Sofia Carmi, who was evicted from the Certa Building with 25 other artists and moved into Goodman 2 in 2007, paints in oil and acrylic on canvas. Her art, a mix of fantasy, visions, memory, mystery, color, form and texture, is part of a three-women show, Conversations in paint with 3 Goodman 2 artists; Anahida, Sofia Carmi, and Carolyn Crampton, being shown this month in Goodman 2’s hallway atrium, which can be seen by appointment. Carmi will also show works at the 61st Annual Potrero Hill Artists Exhibition, which opens May 4 and runs through July 26. 

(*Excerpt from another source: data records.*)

Each row comes from the steps of one walk. Every step used is in the known rows, and no mark comes twice. Write the walk behind each row, first mark first.
Known rows:
popaz/galub/nosun/sarezu: [ -84 -112  -31 -154   61  144   -7  324  -24  -16  -62   37  100   11
 -161  -94   74 -100  -55    7  110   83   -7    6 -128   54  106   27
   78   68   38 -190  -21  -25  110   99   78   87  -76 -203   64   61]
nosun/sikif/momib/vipa: [  48  181  -16 -124  228 -263   82  120   30   82  -75   95   77   36
   39   60   68   58  -61  -29   22  -23  -26  -13   17 -230  112  -88
   19  -56  126  231 -196 -117   -6  -82   29   66  -42   67   12  -21]
galub/popaz/sikif/momib/tipaz/nosun/sarezu: [  96   75  145  -80  137 -279  140  189   29  -78 -208    6  145   44
   19 -274   78   56  -32    4  -75 -152   23   30 -205   74   74  -91
  191   20  104  221 -215 -243  240  -45  130  153 -187 -182   84  146]
momib/vipa/rebas/sarezu/tipaz/nosun: [  21   73  -27 -233   59  -15  230  -56   -1  -32 -156  146  128  -28
 -235 -131   69  -72  -33 -249  -54  126  107   30 -169 -129  209   57
  -65  -34  -96 -172  -98  148  -13    5  132  -48 -118   76   64   65]
sarezu/rebas/tipaz/nosun/sikif/robeb/popaz/galub/momib: [ -22  140   28 -429   55  -31  329   49 -112  -10 -167  -28   73  -79
 -174 -311  113 -137  -80  -20   39  223   28  -66 -309  539   -5 -108
   69   -3   -7  123 -300 -113  135  166  154  211  134  -42  103    7]
sikif/robeb/sarezu/tipaz/vipa: [  54  -45  -31 -160  -54  -61  281 -212    5  -70 -141   -4   89   24
 -232  -96   18  -31 -164   34   -3   17  166  -40   48    2  130   44
  -61  -17  191   62  -67  256  -90  -96   75  -14 -218   14   71  108]
momib/vipa/tipaz/sarezu/rebas/nosun/sikif: [-120   73  115 -455   49 -204  155 -217  -39   69 -243  115  170  103
  -14 -104   52 -142  -12  -61  193  211   25   51 -185 -309  248   45
  -47  -64 -195 -179 -168   83 -176  -39  105   48   29   83   37  136]
sarezu/tipaz/vipa/rebas/nosun: [-137   76   95 -265 -102  116  180 -124   37   -8 -191   70   98   17
 -239 -155  -11 -141   -6  -99  -41  265   93   46  -60  108  173   51
 -201  -40   20 -281  -37  190 -128   40   36  -27 -170  115   92   45]
nosun/rebas/sarezu/tipaz: [  -3   -9  -26  -71  -74   94  -13 -103  -59  -18  -83  165  -94  -36
    4 -210   23    5   -3 -107   58  214   33  -52  -83  -89   34   20
   50   86   79 -191 -127  159 -139  -33  108   -9   16    3   94   28]
galub/popaz/robeb/sarezu/rebas/tipaz/vipa/momib: [ -16  -43   16 -127   11 -112  157 -236  -76  -99 -211  182 -189    3
  -86 -237  140 -201 -105   91   23   46  115  -11 -281  120   72   22
  -11 -203 -235   41 -152  226  207   -2  124   76 -273  -13  178   15]
rebas/tipaz/nosun/sikif/momib/vipa/sarezu: [  95  -51    5 -291  205 -319  178   29   10  104  -94  162  162   61
 -139  -67  145   13  -26 -116   -7  149  133    9  -78 -126  216  -43
   76  -64  215   85 -257 -235  -25  -88  121   44 -114  100  -28  -35]
tipaz/nosun/sikif/momib/vipa/sarezu: [ 116   80   41 -282  237 -298  225  105   31   59 -110   92  263   58
 -116   44  111   58  -71  -86  -25   41   83   33 -103  -59  209  -16
    5  -70  221  148 -175 -132 -153  -91   84   31  -78   30  -18   -6]
vipa/momib/tipaz/rebas: [  78   66  201  -23   54 -134   14 -170  -62  -35 -155   62  -85   -1
  -22 -171   38  -34   82   93 -111   83 -134  -45 -136  -61   95   74
  -61   36   63   81 -185  139  161  -39  -18   14  -75  190   19   -5]
sikif/robeb/popaz/galub/momib/vipa: [ -19  203 -152  -80  128  -32  375  279  -95  -31    1  -62   24  -72
 -252  -80   93   30 -115  104   43  -59   94  -38 -112  301   95  127
  118   -5  -59  326 -118  -82  229   59   13  133  -38  -30   99   -8]
popaz/robeb/sarezu/tipaz/vipa/rebas/nosun/sikif: [-158   33  -64 -438  -33 -105  171 -180   -5  -25 -250  130  260  -29
 -239 -108   66 -187 -133  -78   90  205   93   31 -133  241  146   18
 -207 -102  -61  -32 -114  256 -240   24   85  -33 -142   17  152   66]
galub/momib/tipaz/vipa/rebas/sarezu: [ -27  -15  -70  -88  -10   -9  201 -142  -93  -39   43  154   81  -41
  -77  -99  144  -35   16   12  -71  131   94   31 -178  -75  143   60
   -9   31   28   25 -212  181  157   29   12  -63 -135   28  105  -27]
robeb/popaz/galub/sikif/momib/tipaz: [  -7  182   -3  -21  148 -174  102  142  -45  -99   10  -32  -28  -24
  -23 -224   70  100  -10   31  -41   36    4  -22    5  298   50   34
  147  -52   85  325 -220 -157  319  122   30  188    6 -232  138   23]
sarezu/rebas/nosun/sikif/momib/tipaz/vipa: [ -28  132   98 -281  110 -136  139 -187   11   71 -184   94   48   63
  -69 -138   46  -84   13   -8   53  280    0  -33  -75  -41  137 -132
  -91   17  182   67 -333   39  -83  -30   48   74   10   44   88   78]
robeb/popaz/sikif/momib/vipa/rebas: [  35  356   -9  -56  174 -340  261  188  -24  -74 -191   82  -16   -6
  -61  -83  105  140  -46  -61  -84 -119   10   32  -24  194  116   31
   12 -118 -137  299 -117 -124   99   -3   67   91 -102   55  128   15]
galub/nosun/sarezu/rebas/tipaz/vipa: [ -80 -197  120 -254   10   95   74  -20   -9   28 -206  165  -25   81
 -177 -192   92 -175  -31 -122   45  147   79  -36 -189 -183  163 -115
  -25   56   12 -379 -211  104   74  -18  164   80 -120   44   75  141]
sikif/momib/tipaz/nosun: [ 179   35  144  -64  136  -94  103  -42   28  -16 -129  -19  152   29
 -106 -147   34   -5   38  -17  -80   77   36  -24  -83   66   65  -58
   27   73  323  224 -154 -161  132  -42   79   23  -36   20    3   28]
sikif/robeb/popaz/galub/nosun/sarezu: [  -2    9  -27 -141   32   35  159  296  -48  -40 -176  -40   86   -8
 -322 -167   53  -90 -106   44   97   98   76  -58 -146  341   64   66
   64   21   15   35  -71  -81   69   90   80  168  -52 -142  128   97]
robeb/sarezu/rebas/nosun/sikif/momib/tipaz: [  63  138   44 -206   99 -206   46 -259 -112    9 -244  133  -72   29
    2 -115   65  -70   17   21   67  272   37  -78  -35  175   94  -34
   68   23  118   79 -322   28  -22  -50  128  125   83   -4  150   71]
galub/sikif/robeb/sarezu: [  30   39  -54  -47  -20 -178  102  -64  -95  -74  -74  -91   87  -62
   17   54   53   11 -116   29  -51  -24  119  -70  -62  -52  -18  -21
   51 -151   48  158  -46   35  175    0   57   84  -11 -121   43   73]
momib/tipaz/sarezu/rebas/nosun/sikif/robeb: [   0   92   16 -322  -62 -143  193 -345  -98   48 -220  -40  187   11
  -75 -133   14 -144   -7  120  165  365  -89  -81 -145 -189   64  -75
  -56   -3   27  -81 -218  100 -100  -64   51   30  128  150   36  189]
galub/momib/tipaz/rebas/nosun/sikif/robeb/sarezu: [ -24   57   64 -249  -44 -221  195 -182 -168    3 -256  -32  101 -113
  -26  -86   82 -128   -3   88  -25  195   39 -115 -261  198   93  -14
   60   81  115  240 -345   25  123  -52   56   79   45   90   63   47]
sikif/robeb/popaz/galub/momib/tipaz/vipa/sarezu/rebas: [  40  125  -94 -221   53  -13  485 -142 -168 -111   12   13   56   20
 -375 -253  112   41  -93  227   50  159   50  -38 -108  432  169  226
   23   36   64  131 -219  205   49   48   17  108  -78    1  155   80]
popaz/galub/momib/vipa/rebas/sarezu: [ -82  111 -254 -105   89   45  217  202 -150  -31   72  138  -22 -106
 -101  -19  191  -11  -37  -32   55  141   27   54 -183  -38  169  141
  112  -51 -174    4 -100   96  241  147   42   -7 -108  -81  104 -101]
galub/popaz/robeb/sikif/momib/tipaz/vipa/sarezu: [   8   -4  -57  -66  106 -338  304 -226  -18 -141   33   81  245   45
 -115 -119   93   33  -87  172  -36 -119  154  -27 -100  178   91   91
  -14 -152   31  471 -202  -48   79  -10  -31   75 -229  -81  101   20]
momib/vipa/tipaz/sarezu/rebas/nosun/sikif/robeb: [ -36  141   63 -455   28 -236  249 -293  -74   79 -290   34  253   88
 -135 -101   41 -154  -63   36  213  305   28   -8 -189 -371  210   47
  -85 -113  -89  -60 -154   65 -152  -58   87   60   -3  165   17  155]
robeb/sikif/momib/tipaz: [  75   68   42    7  135 -243  100 -171  -35  -62   22   52   84   37
   20  -73   37   81   25   62  -79  -74   81  -90   80   90    1  -14
   46   10  183  373 -236 -143  139   12    0  112   42    3   52  -12]
rebas/nosun/sikif/momib: [ -38  131   44 -147   48 -118    3   53   26   92 -136   28   57  -14
   37    3   31  -56   14  -26   22  271   65    1  -35  133   22 -114
   14  -69  211  101 -163 -194  -65   21   31   71   10  -65   43  -76]
sarezu/tipaz/rebas/nosun/sikif/robeb/popaz/galub/momib/vipa: [-192  295    9 -398   42  -84  427  164  -74   -5 -253  -49   62 -130
 -246 -237   54  -95  -89  -29   23  189   19  -59 -237  422  198   56
   25   22  -50  163 -326   10   82   71   59  171  -24   34  120   40]
popaz/galub/momib/tipaz/vipa/sarezu/rebas/nosun/sikif/robeb: [-106   94 -157 -430   52   -1  379 -143 -158   27   21   30  240   -1
 -318 -158  120  -86  -76  244  146  401   29  -30 -166  163  184  109
  -30   13  158  -17 -258  141  -15   71   -9   84  -31  -37   89   60]
popaz/sikif/momib/vipa/tipaz: [  17  180  -28  -91  234 -315  131   40   10  -22  -43   86  158   83
  -38  -98   87  126  -46   70   17  -86   78   64   44 -217  158   89
   72  -82   94  313  -61 -203  192  -33   49   62 -213  -82    6    2]
sikif/momib/vipa/rebas/sarezu/tipaz: [  94  240  -91  -51   92  -80  180 -124  -50  -39 -135  213  -43   -7
 -152 -108   88   40  -32 -106  -40  254   53    9   29 -181  195  101
   10 -110  102  -48 -152  118   81  -26  106  -13 -244  111  120  -42]
rebas/nosun/sarezu/tipaz/vipa/momib: [ -78  -22  167 -215   -2   77  128   38   69   48 -201  144   10   89
 -302 -209   39  -83  -55  -39  -20  209  221   59  -55   74  208   84
  -64  -26  234 -287 -156  193 -105  -28   65   56 -295  -14  138   34]

Which walk is each row?
[ -39  -46   -6 -179  -27   85   87  177 -111   -2 -198   31  -38  -62
 -221 -325   69 -179  -15   45  113  266   50 -152 -247  256    7  -16
   52   83    1   21 -119 -192  144   81  117  159   88   44  103   41]
sikif/robeb/popaz/galub/nosun/rebas/tipaz
[  68   55  127 -245  169 -297  252  -22  -23   -8 -208  130  116   17
 -111  -98  137  -43   12 -237 -131   -2  162  -49 -155    9  137  -87
  -30 -105    6  223 -249 -223  159   62  139  104  -36  199   28  -50]
robeb/sikif/momib/vipa/rebas/tipaz/nosun
[-111   -2  144 -284   90  129  229  281   63  -81 -179  145   53   69
 -372 -334   83 -122 -128   20  -28   60  176   43 -138  390  236  123
  -35   14  125 -202 -149  179   37   76  107  154 -276 -199  223   68]
robeb/popaz/galub/nosun/sarezu/tipaz/vipa/momib
[-171  214  -20 -411  -31  -50  380  190  -65   18 -172  -33  177  -84
 -237 -131  110 -148  -96   28   35  266   97   23 -271  543  104    9
 -104  -91  -46  174 -190    1  -60  191    1  123  -24  -35  161  -48]
tipaz/vipa/rebas/nosun/sikif/robeb/popaz/galub/momib
[ -18  125   73 -241   97 -325  180   18  -35   79 -252   91   12   -9
  -51   35  100   12   19 -113    2  265   -1    2 -132  -44  265   27
    2  -79   96   84 -266  -56 -149  -73   41   25  -98  124    1  -36]
tipaz/rebas/nosun/sikif/momib/vipa/sarezu
[  19  159   32 -180   72  -90  180  -94 -112 -128  -85  -51   46   -4
  102 -206  113   44  -25   71   68  230 -193   -1  -97 -172  113  -47
  113  -80  140   -1 -194  111  291   87  114   80  -13 -158   82  107]
popaz/galub/sikif/momib/tipaz/sarezu/rebas
[   2  160   12 -199  141 -187  314  -60  -81 -139  -26   55  -37   55
 -160 -250  125  125  -59   25  -16  139   19   10  -37  278  207  114
   43  -98   75  122 -275  131   91   92   60  157  -83 -186  173   90]
robeb/popaz/galub/sikif/momib/tipaz/vipa/sarezu/rebas
[-132  305  -52 -328    5   43  298   82 -140   -1 -144  -60   16 -102
 -160 -167   59 -121  -72   90  100  309   35  -56 -226  629  -12   -2
   36  -43  -70   91 -223  -32   26  178   55  216  161 -115  167   -2]
sarezu/rebas/nosun/sikif/robeb/popaz/galub/momib
[   5   40  -41 -127  158 -437  201 -231  -58  -87 -160  132  108  -39
  -62  -80  153   27  -41 -153   40   32  128  -24 -192 -108  153   83
    7 -159  -70  586 -271  -43  104   74   66   16 -154  -50   34  -81]
popaz/robeb/sikif/momib/vipa/tipaz/rebas/sarezu
[  50   89  -85 -319  116  -30  511   46 -172  -44 -105   34   16  -32
 -431 -260  165  -36  -80    5   38  193  159  -46 -252  420  195  158
  130  -20  -52   41 -222  -54  184   69  156  152  -41   59   97   34]
sikif/robeb/popaz/galub/momib/vipa/sarezu/rebas/tipaz/nosun
[  70   77   23 -326  110 -101  380  309 -130   13 -273   63   67  -22
 -425 -292  185  -60  -85 -139   29  109  114  -15 -306  324  199   95
  120    4  -62   95 -261 -130  213  100  176  181 -130  164  137   29]
sikif/robeb/popaz/galub/momib/vipa/rebas/tipaz/nosun/sarezu
[ 164   29   56 -207  168 -136  258 -129  -66   16 -182  151  -35   69
 -234 -143  131    8    5 -126  -14  234   98  -19 -107  -63  225   30
   64  -59  145  -89 -205  -70   64  -71  184   47 -123  166   13   16]
sikif/momib/vipa/sarezu/rebas/tipaz/nosun
[ 132   67  144 -111  174 -331  191  212   38  -62 -230   17  110   50
 -136 -285   94  145  -28 -106  -64 -142  102   19  -92  375   84  -55
  163   94  172  331 -280 -233   63  -38  148  141  -56 -149  121  140]
robeb/popaz/sikif/momib/tipaz/nosun/sarezu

“We’re always looking for new people, though some of the artists have been exhibiting at the annual event for 50 years,” said Potrero Hill Branch Library Manager Genevieve Feldman. “The first Artists Exhibition at the Potrero Hill Library was organized by a local artist with the goal of saving the branch library from closing down. At the time, a bunch of artists from the North Beach artists community had relocated to the Dogpatch and Potrero Hill, where the rents were more affordable. Rent in North Beach had gone up to $99 a month!”

San Francisco is running out of affordable real estate for collectives like the Minnesota Street Project, Goodman 2, the Noonan Building, and art galleries to reside in.  “San Francisco is a Gold Rush town and we’ve had two big tech booms. We have industries that are thriving and we have the creative community that is still struggling,” Rosch said. “The impetus of starting Minnesota Street Project was the year 12 galleries in San Francisco failed, when their rents tripled and quadrupled in one year. There are galleries here that now have that stability.” 

Rosch and other artists observed that well-off newcomers to San Francisco often appear unaware of displacement caused by gentrification and a rapacious real estate market.  “We currently don’t have companies feeling that they are an actual part of a city to that scale,” Rosch said. “Let’s get the bright minds together and have this hard conversation. It’s important for people to take responsibility for some of the displacement that their wealth and success causes. I’m interested in developing conversations around new forms of philanthropy that can adopt what we’ve learned during the development of Minnesota Street Project. Imagine what could be accomplished with the support of a company or companies valued in the billions. We need more infrastructure in the arts, to secure more capital and develop more infrastructure to provide space to work, to provide space to show. What needs to happen is we need to scale this up, work with industries that are thriving and find fiscal contributions to secure more space before it’s gone.” 

“Greater awareness on the part of private industry would be welcome,” Phill said. 

“More venues, that kind of awareness would be more positive for everybody,” Barnard said. “Not just the artists, the public at large would benefit. The MSP is interesting to watch. I’m glad they’re doing that.”

“It’s up to me as an artist to educate. But to bridge that gap, you have to start someplace. An exhibit,” Carmi said. “It’s not just buying, it’s attending. Come and attend an event. Show up.”